Chelsea Harvey The Washington Post 12 Sep 17;
As we begin to piece together the damage from Hurricane Irma in Florida, scientists are pointing to an environmental factor that may have made the storm's impact worse: the ongoing loss of coral on the state's increasingly threatened barrier reef.
At 360 miles long, the Florida Reef Tract is the third-largest barrier reef in the world, stretching from the Florida Keys up to Martin County. But as Chris Mooney of The Washington Post reported just a few months ago, the reef is in big trouble — scientists estimate that less than 10 percent of it is covered with living coral, the result of a long history of damage that, most recently, includes warming waters and back-to-back bleaching events in recent years.
Now, scientists say these losses may have weakened the reef's storm buffer.
Research demonstrates that "if you reduce coral reef health — if you go from that really rough coral reef with lots of live coral to a degraded coral reef with a relatively smooth surface — you have increased run-up in flooding," said Curt Storlazzi, a research geologist with the U.S. Geological Survey.
In a follow-up email to The Post, he added that, based on recent observational and modeling studies, "the science indicates that had coral reefs been healthier across the Caribbean (including the Florida reef track), the resulting wave-driven run-up and coastal flooding of areas fronted by coral reefs would have been less than did occur (due to the current degraded nature of the coral reefs)."
And although the recent bleaching events along the Florida reef have drawn the most attention, new evidence suggests that this is part of a far broader — and longer — picture. A recent study in the journal Science Advances analyzed maps of the Florida Keys dating to the 18th century that noted the locations of coral reefs, and found that more than half the area formerly occupied by corals has been lost over the past 250 years. Most of these losses occurred near shore, suggesting that human influences and the expansion of European settlements most likely played a major role.
Related: [240-year-old nautical maps show coral loss is much worse than we knew]
Many scientific authorities, including the National Oceanic and Atmospheric Administration and the U.N. Intergovernmental Panel on Climate Change, have pointed out that corals help reduce the risk of flooding during storms. The latter notes that reefs "contribute to protecting the shoreline from the destructive action of storm surges and cyclones."
"The main effect of coral reefs on flood reduction, period, is because of wave breaking," said Michael Beck, lead marine scientist at the Nature Conservancy. "It's acting like a submerged breakwater offshore, breaking those waves, reducing and dissipating that wave energy offshore, so that then only tiny little amounts of wave energy come onshore."
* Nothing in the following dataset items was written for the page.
A landscape with many valleys, sampled at points; each row gives a point and its height.
A ball rolls from a point to the lowest of its 2 nearest points, and stops where none of them is lower. Distance is the straight distance between rows; heights are no part of it.
Q589: [151 107 103 105 113 180 118 159  92 151 132 151 126 151 109  91 117  71
 150 126 136 178 145 137 240]  h=154
Q919: [ 64  96 141 100 134  73 159 156 131 102  73 131 156 122 161 175 136 142
 151 137 148 109 133 145  99]  h=437
Q775: [172 147 165 192 100 147 156 138 120 138 163 102  99 144  91 105 103 156
  92  87 149 136  91 136 111]  h=481
Q843: [141 148 100 191 111 134 150 116 118 181  84 127 107 117 152 180 128 126
  75 106 151  99  82 147  53]  h=386
Q750: [134 117 147 117 148  93  76 158 125 104 127  92 199 190  92 143  83 149
 139 112 154  69 101 107 146]  h=707
Q733: [150 122 120 114 104 149 139 157  67 168 133 109 132 156 109 104  74  89
 144 111 157 160 124 127 231]  h=180
Q416: [116 114 134 157 125  99 145 119 111 130 127 114 119 108 116 135 152 127
 105 110 140 131 117 138  70]  h=506
Q377: [118  95 127 105 131 144 128 180 109 123 137 123 153 168  99 106  74 111
 149 106 158 141 104 115 206]  h=272
Q248: [149 178 110 144  99 177 114  82 143 156 201 176  89  84 139 126 158 102
 119 168  93 119 149 131  93]  h=159
Q921: [141 179  86 133  94 146 112  75 139 160 188 176  69  89 159 149 172 101
 119 178  90 114 150 152  93]  h=141
Q317: [179 180 104  97 107 146 107  72 152 147 175 133  73 101 152 102 154 125
 144 177  69 138 157 134 151]  h=109
Q875: [167 127  92 146 112 197  33 152 149  94 134 192 114 117 131  97 151 102
 150 162 102 155 159 115 232]  h=113
Q886: [139 143 120 124 145  75 151  73 101 118 124  98 114 103 134 129 171 115
 131 118 119 147 151 131 120]  h=129
Q859: [ 88 115 111  79 128 146 118 135 146  91 103 213 129  85 177 158 162 110
 159 184 112 132 178 151 117]  h=200
Q33: [ 89  64 142 102 174 142 150 169 176 109 136 134 121 179 122 116  86 140
 153 163 148 130 132  96 181]  h=471
Q658: [107 141  93  95 113 134 149 128 112 127 134 186 125  64 163 164 165 106
 132 127 105 121 147 164  85]  h=132
Q208: [136 115 142 193 127  98 106 135 122 125 124 107 139 156  96 146 110 155
  79 111 152  93  86 136  62]  h=532
Q13: [142 130 134 132 149 122  56 153 133 124 118  87 216 177 113 160  77 165
  89 130 126  49 110 138 112]  h=619
Q661: [167 161 127 137 118 156 149 147  97 177 125  81 157 147 127 109  69 152
 118 107 119 113 101  95 178]  h=124
Q282: [ 81  67 134 104 176 147 150 179 167 118 129 122 141 161 138 136  77 164
 121 175 141 107 129 102 126]  h=483
Q705: [ 91 130 129 118 124 202 126 141 129 127 160 175 138  84 137 113 120 114
 115 163  97 130 144 111  82]  h=217
Q420: [ 80  68 132  89 189  77 151 141 151 102  92 113 146 176 143 154 106 127
 158 172 151 112 137  97 149]  h=433
Q351: [168 161 139 196 122 117 112 109 129 179  99  93 138 161 116 139  93 166
  73 117 129  91  93 124  81]  h=391
Q166: [172 168 133 132  93 181  66  92 138 103 181 171  97  95 123  92 154 108
 132 159  91 131 168 119 187]  h=145
Q95: [116 133  99 128 127  77 151 104  98 115 110 140 109  88 150 160 188 114
 126 103 144 144 141 165  87]  h=545
Q386: [167 169 126 140 114 162 161 103 130 173 154  98 103 104 139 103 119 138
 128 121 106 132 122 106 109]  h=283
Q493: [127 172  77 132  94 127 125  81 145 149 178 199  69  86 164 178 193  99
 126 158 104 117 142 178 103]  h=169
Q204: [187 163 168 192  94 121 123 146 113 155 144  91 124 175  88 130  73 161
 109  93 172 116  92 142 142]  h=503
Q683: [ 63  84 130  97 151 113 155 177 140 123  87 123 159 130 161 173  90 155
 123 166 137  92 125 127 102]  h=472
Q203: [101  86 104 134 171 195 131 182 198 137 122 186 129 161 123  99 102 136
 143 184 106 154 160  92 165]  h=238
Q735: [ 82  90 152 108 123 126 126 118 147  90 133 161 114  94 129 124 168 116
 142 161 133 140 164 145  86]  h=367
Q347: [125 136  93 142 131  85 133  59 121 112 134 129  51 103 144 138 208 107
 110 123 157 155 145 156  99]  h=264
Q140: [174 122 102 105 112 182  94 134 103 147 135 163 112 126 128  88 138  80
 147 131 123 170 162 140 251]  h=139
Q139: [102 116 137 147 124  74  88 152 129 123  75 119 190 150 125 188 120 158
 100 122 148  62 114 168  74]  h=602
Q230: [135 129 155 139 123 162 146 141 111 126 170 124 135 111 102  94 113 138
 111 105 113 133 118 115 119]  h=225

The effects are striking, research shows. One 2014 meta-analysis co-authored by Beck and Storlazzi along with other colleagues from Stanford, the U.S. Geological Survey and the University of Bologna in Italy, which compiled more than 250 individual studies, suggested that coral reefs may reduce the energy of incoming waves by up to 97 percent. Another meta-analysis from 2016 suggested that reefs may reduce the height of waves by 70 percent.
The effects of storm surge produced by hurricanes — that is, a temporary rising of the sea associated with large storms — can diminish the protective capacity of coral reefs by raising the water level, Storlazzi noted. But even in the case of storm surge, coral reefs can still have a significant buffering effect on wave action, he said.
Of course, it goes both ways — hurricanes can also damage reefs and weaken them.
Bleaching and death can make the physical structures of corals weak and brittle, Beck pointed out. This makes the tops of corals more likely to be broken off by strong waves, reducing the height of coral reefs and rendering them less useful in breaking up subsequent waves. In turn, climate change is also expected to contribute to higher sea levels and higher waves in many areas, making it tougher even for healthy corals to break them up.
A 2015 paper in the journal Geophysical Research Letters, co-written by Storlazzi and other scientists from the U.S. Geological Survey and colleagues in the Netherlands, suggested that all of these factors — higher waves and greater degradation of coral reefs — will have a "significant negative impact on the ability of coral reefs to mitigate the effects of coastal hazards in the future."
Other research, meanwhile, has found that the seafloor around key reefs — including those in Florida — is getting deeper as the reefs themselves decline. This is because dead coral turns into sand and feeds the seafloor, but when reefs stop growing as much, less sand is provided.
This, too, weakens the protection provided by coral reefs, U.S. Geological Survey researcher Kimberly Yates told The Post earlier this year. "Erosion of coral reefs and seafloor is happening much more and much faster than what was previously known or expected, enough so that it's affecting those local sea level rises," she said. "Enough so that it increases the risk to the coastlines from coastal hazards, storm waves, everyday persistent waves, tsunamis and those kinds of things."
None of this is to say that the Florida Reef Tract, or any other coral reef, provides 100 percent protection against flooding or makes coastal communities "safe" in any way, Beck cautioned. But the reefs do significantly lessen the effect of waves, and their destruction is likely to have a noticeable effect.
"I think it's incredibly important to recognize that these coral reefs are our first line of defense, and when we degrade them, we put ourselves at much greater risk," he said.